I should learn the Trumpler classification system for OCs, and see if that increases my interest in the tiny ones. I share Michelle's appreciation for the optically excellent OCs, but I'm missing something, at the eyepiece, in the rest.
The Astroplanner page method seems to be a success. I sort the pages by Urano chart number, then by RA west to east. I work that small part of the sky until I'm done, or it's too low, and then move on to the next group of pages. If I need to doublecheck something in Urano, its chart number is right there on the page. There's space on each page for observing notes, fortuitously on the right margin for this southpaw. I might try adding a fourth panel, with a 30-minute sky chart; it can be difficult to suss star magnitudes from the DSS plate. The only downside to the method is that it takes considerable preparation time. Downloading DSS plates directly within Astroplanner is easy; but sorting and printing objects, at least in the Mac version, is very time-consuming.

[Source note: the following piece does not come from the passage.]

Each row is a point on a tangle of strands that fork, close into loops and nearly touch. The rows are in no order.
In the rows, 128 means zero.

22 Aug 09. Saturday, clouds built up during the day; it was pretty well overcast by 2 pm. I stayed long enough to greet Rich Ozer and chat, and ogle Michelle's book ASTRONOMICA, but I didn't stay for the barbecue. I bailed and came home to nurse my wife sick with flu. I hope everyone who stayed had a good time eating Paul's famous burgers, and observing or not. As always, huge thanks to Michelle and Paul for hosting. And to everyone else for such good company. What a wonderful place to observe. What wonderful people to observe with.